Table l indicates that only 4 percent of JRI issues were symposium issues (and those, mostly in the last 15 years). The average JRI feature article rose from 19 pages before to 20 pages after the Internet.
However, comparing the coauthor, empirical, and new author means before and after the installation of the Internet may be deceptive as all have exhibited generally increasing secular trends. The annual rate of coauthorship from 1981 to 2001, based on the estimated year effects (the coefficients on dummy variables) from a logistic regression of coauthored papers is given in Figure 4. The control variables in the specification include dummy variables for the issue during the year, whether or not it was a symposium issue, and number of pages in each respective article. I have set the 1980 year effect equal to 0 for normalization. The last year in the sample is 2001, since that is the last year data is available from .JSTOR for JRI (the last year available for JF was 2000).
[FIGURE 4 OMITTED]
Hence, controlling for issue during the year (March, June, September, or December), number of pages, and special symposiums, Figure 4 indicates there is still a lot of volatility in joint authorship in JRI, with cycles of approximately 6-7 years and an overall increasing trend in the number of coauthored articles. As the data exhibit this cyclical activity, my main results come from models with fixed year effects included.
When I graph the same data by monthly issues of JRI (instead of annually)--graphs not given here but available from me on request--I find seasonal effects: March issues tend to have fewer coauthored articles, forming frequent local minimum coauthor values in the graph during the last 20 years, whereas there are no March issues that are locally maximums. December issues have a disproportionate number of locally maximums of coauthored articles. Hence, in all the empirical work reported in this article, I also include dummy variables for the respective seasonal issues of JRI, as well as year dummies.

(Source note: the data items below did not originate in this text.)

In the rows, zero is written as 128.
One turn moves each row of this set onto another row. After a few examples, where does it send each row asked below?
Gare: [166 148  73 137 126 149 144 147 146 133 139  91 134  88 148 134 124 131
 112 158 106 163 115 130 124 140 132 153 168 141 118 134 151 141 141 127
 145 148 139 125 139 131  74 112 120 114 101 162 138 120 109 126 126 150]
Liniz: [184 139 117 128 107 160 103 173 139 132 134 123 152 129 128 171 141 113
 131 143 117 141 141 102 108 122 113 168 164 117 130 126 140 141 121 151
 133 114 140 131 139 125 107 148 115 122 114 144 187 116 114 131 174 164]
gegif: [172 135 108  89 140 177 124 147 156 116  97 120 112 133 126 143 149 136
 147 156  93 121 149 109 129 107 123 163 185 109 138 131 158 128  95 140
 130 130 129 149 131 141 108 112 133 162 122 114 139 126 114 162 145 139]
kof: [157 143  99 132 134 112 184 139 140 115 122 134 132 145 145 125 118 133
 132 124  61 172 146 113 152 115 105 170 161 126 136 129 150 133 129 149
 149 124 129 132 129 123 110  92 134 153 110 155 117 116 124 138 129 142]
lasor: [147 130  98 162 148 168 127 149 169  90 123 119 126 159 148 117 107 135
 132 143  80 122 143 148 120 138 129 173 171 119 129 106 148 134 117 170
 117 126 104 126 139 121 102 125 124 130  91 112 115 115 120 135 137 132]
pup: [153 148  91 116 130 108 127 141 156 130 142 119 160 129 103 144 151 133
 116 135  93 144 134 120 148 105 100 154 159  85 141 146 119 145 125 123
 126 109 126 139 159 122 110 131 100 156  82 149 134 106 127 132 153 136]
didil: [146 139 122 133 154 121 127 155 140 148 147 114 124 131 141 135 122 131
 129 172 103 118 126 124 115 128 136 128 165 114 120 115 138 134 112 177
 117 112 119 118 160 156 103 131 103 125 121 127 123 147 100 130 160 156]
bude: [157 130 103 136 100 196 150 178 146 118 129 107 148 154 139 130 148 128
 116 136  81 118 133 131 149 116 112 140 149 110 127 153 136 151 131 182
 149 106 122 141 119 127 117 114 125 107  87 123 129 123 123 115 127 140]
dukug: [164 150 120  97 110 161 125 136 163 117 134 108 115 130 140 126 149  97
 130 114  82 143 131 102 154 141 153 176 166 136 127 111 151 139 141 149
 131 107 126 152 128  99 116 134 108  85 104 120 122 135 123 118 140 167]
gobo: [166 144 138  98 141 135 128 152 175 122 124 118 148 119 144 151 146 127
 129 146 103 124 141 135 122 110 160 157 130 102 112 143 128 158 116 139
 135 124 136 119 133 147 134  82 128 114 129 137 127 125 120  98 165 137]
Biru: [169 150  95 122 154 137 151 128 151 130 102 124 165 149 157 145 129 131
 140 171 104 138 124 120 147 112 127 161 172 103 142 127 140 131 138 154
 136  95 117 142 164 104 112 114 125 145  95 147 119 114 113 167 176 172]
fugal: [156 159  88 127 124 127 127 172 156 111 118 127 163 150 114 168 131 114
 150 125 112 136 139 112 103 129 112 149 133 103 117 122 152 174 116 134
 119 147 136 138 127 125 115 121 135 122 112 141 113 130 127 127 109 153]
bobi: [161 147 101 123 128 199 140 173 140 136 105 118 137 136 143 122 118 121
 130 152  79 127 119 112 119 101  90 179 149 105 141 132 118 133 110 132
 143 116 140 129 120 121  82 121 163 110 104 130 111 136 104 125 132 153]
Pog: [184 153 111 123 119 142 125 131 134 121 158 116 128 156 129 144 132 122
 130 125  99 151 146 110  93 102 154 131 175 126 112 133 165 138 160 139
 178  98 113 114 139 133 120 111 115 113 105 138 109 115 125 151 157 163]
buvi: [184 149  98 112 127 155 127 160 161 113 126 133 153 111 122 119 147 143
 121 145  66 149 131 123 132 113  96 197 182 119 103 127 130 128 110 141
 151 112 135 113 126 145 121 128 152 132 110 118 144 117 157 168 126 141]
lidan: [163 126 119 113 149 140 125 164 165 145 105 125 142 129 125 151 145 149
 113 142  72 152 120 119 128  96 146 175 172 130 130 147 150 157 140 125
 170 137  97 129 137 140  98 142 143 126  97 153 118 136 134 110 105 148]
Nere: [160 138 109 133 143 154 160 159 162 121 127 121 123 114 112 131 136 110
 144 124 127 127 150 112 116 122 144 164 202 131 132 137 164 154 108 160
 116 105 119 128 159 150 111  95 155 105  92 128 119  98  97 123 136 157]
Mavi: [169 130  95 107 122 165 125 148 136 121 144 150 165 126 142 146 122 135
 128 134  86 111 149 118 138 142 146 181 161 121 121 118 136 149 112 143
 154  89 122  86 138 140 116  87  99 121 118 142 105 131 118 116 110 140]
fak: [176 151 104 123 173 119 129 134 158 136 125 120 134 119 155  71 140 125
 146 150  88 110 130 131 129 114 132 167 160 118  98 122 148 139 131 146
 137 115 116 127 138 133 107 126 120 116  99 156 170 114 119 145 119 147]
gimis: [199 130 129 125 126 143 125 166 163 131 124 137 138 155 146 151 120 115
 120 149  71 150 116 117 113 127 142 166 153 115 119 157 132 121 123 153
 146 106 152  99 160 108  72 124 155 131  94 129 110 119 110 130 123 160]
lok: [168 156 107 107 110 158  98 159 156 128 127 131 131 114  98 133 121 125
 146 129  74 119 138 113 124  97 138 161 187 108 129 152 139 142 124 115
 139 104 156 130 138 145 124 134 151 118 135 168 148 127 121 126 118 161]
seza: [159 149 124 152 115 139 132 137 137 134 138  97 132 128 125 131 125 129
 114 137 103 154 155  99 125 109 126 179 169 109 119 138 170 120 148 153
 124 130 147 135 143 116 128 137 117 132  72 149  95 113 140 134 176 171]
Tinik: [139 147  83 135 130 138 121 162 144 137 152 133 130 111 146 136 163 123
 146 130 105 114 154 119 153 140 148 172 143 118 129 115 137 131 131 164
 133  91 103 129 123 126 132 120 129  75 126 140 135 132 131 142 128 155]
Nagar: [180 145 117 141 136 145 160 161 122 113 113 121 132 116 134 126 154 109
 141 137  75 157 102 113 106 129 159 167 174 108 115 132 146 143 153 137
 133 110 101 132 149 139 141 107 112 153 100 139 115 124  92 135 148 128]
lak: [172 163  74  92 105 137 137 144 164 136 126 106 146 128 122  91 143 137
 123 125  86 134 135 107 152 115 118 165 164 146 135 142 149 159 132 137
 135 107 106 105 120  94 111 110 138 111 109 164 114 100 115 132 142 168]
kefe: [192 127 122 144 110 152 142 145 145 119 116 103 145 132 126 136 145 116
 107 130  95 123 141 131 117 105 131 180 159 103 131 111 143 139 113 162
 139 129 136 107 122 108 109 151 118 102  72 177 119 155 101 130 159 168]
gove: [142 142 105 117 117 122  65 129 145 147 146 124 138 131 137 109 155 129
 138 143  86  81 138 115 105 120 131 164 162 114 127 121 145 134 127 138
 138 115 117 142 143 137 102 105 130 127  95 134 134 115 116 123 154 137]

fak turns into pup
gimis turns into Mavi
Now these:
didil turns into kof
lak turns into Liniz
fugal turns into Nere
seza turns into bobi
buvi turns into gove
dukug turns into kefe
lidan turns into gobo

The trends for new authors in Figure 5 are calculated like the coauthorship rates in Figure 4, representing the year coefficients from a logistic regression of new authors on dummy variables for season, for symposium issues, and the number of pages for the respective article. Again, 1980 is normalized to be 0, and the coefficients plotted are for the year dummy variables from 1981 through 2001.
[FIGURE 5 OMITTED]
Unlike coauthorship trends, there appears to be no particular upward trend in the new author effects, except for the large shift from 1985 through 1986. However, the new author series tends to peak and trough at about the same time the coauthorship series does (as my simple theory suggests that they should). Indeed, the Pearson correlation between the two series pictured in Figures 4 and 5 is .79, significant at the 1 percent level.
Figure 6 gives the same sort of normalized trend for empirical papers in JRI as Figure 4 did for coauthorship trends, and Figure 5 for new author trends. Again, because of potentially offsetting substitution and output effects, my theory makes no prediction on how the Internet has affected the trend in empirical research. Indeed, there seems to be no correlation between the fraction of empirical papers year to year and number of new-authored papers or coauthored papers. This absence of correlation is visually apparent between Figures 4 and 5, and Figure 6, and holds statistically as well: the Pearson correlation between empirical research effects (Figure 5) and coauthor effects (Figure 4) is .04; the Pearson correlation between empirical research effects (Figure 6) and new-author effects (Figure 5) is -.02.
[FIGURE 6 OMITTED]
I examine correlates of coauthorship and new authors in the next section, controlling for type of issue and empirical content of each article, as well as season and year effects. Then in a following section, I examine coauthorship and new authors for roughly the same period for If. The effect of the Internet on coauthorship and new authors in JRI and JF are qualitatively the same, although the interaction of empirical research with new authors and coauthors differs by journal.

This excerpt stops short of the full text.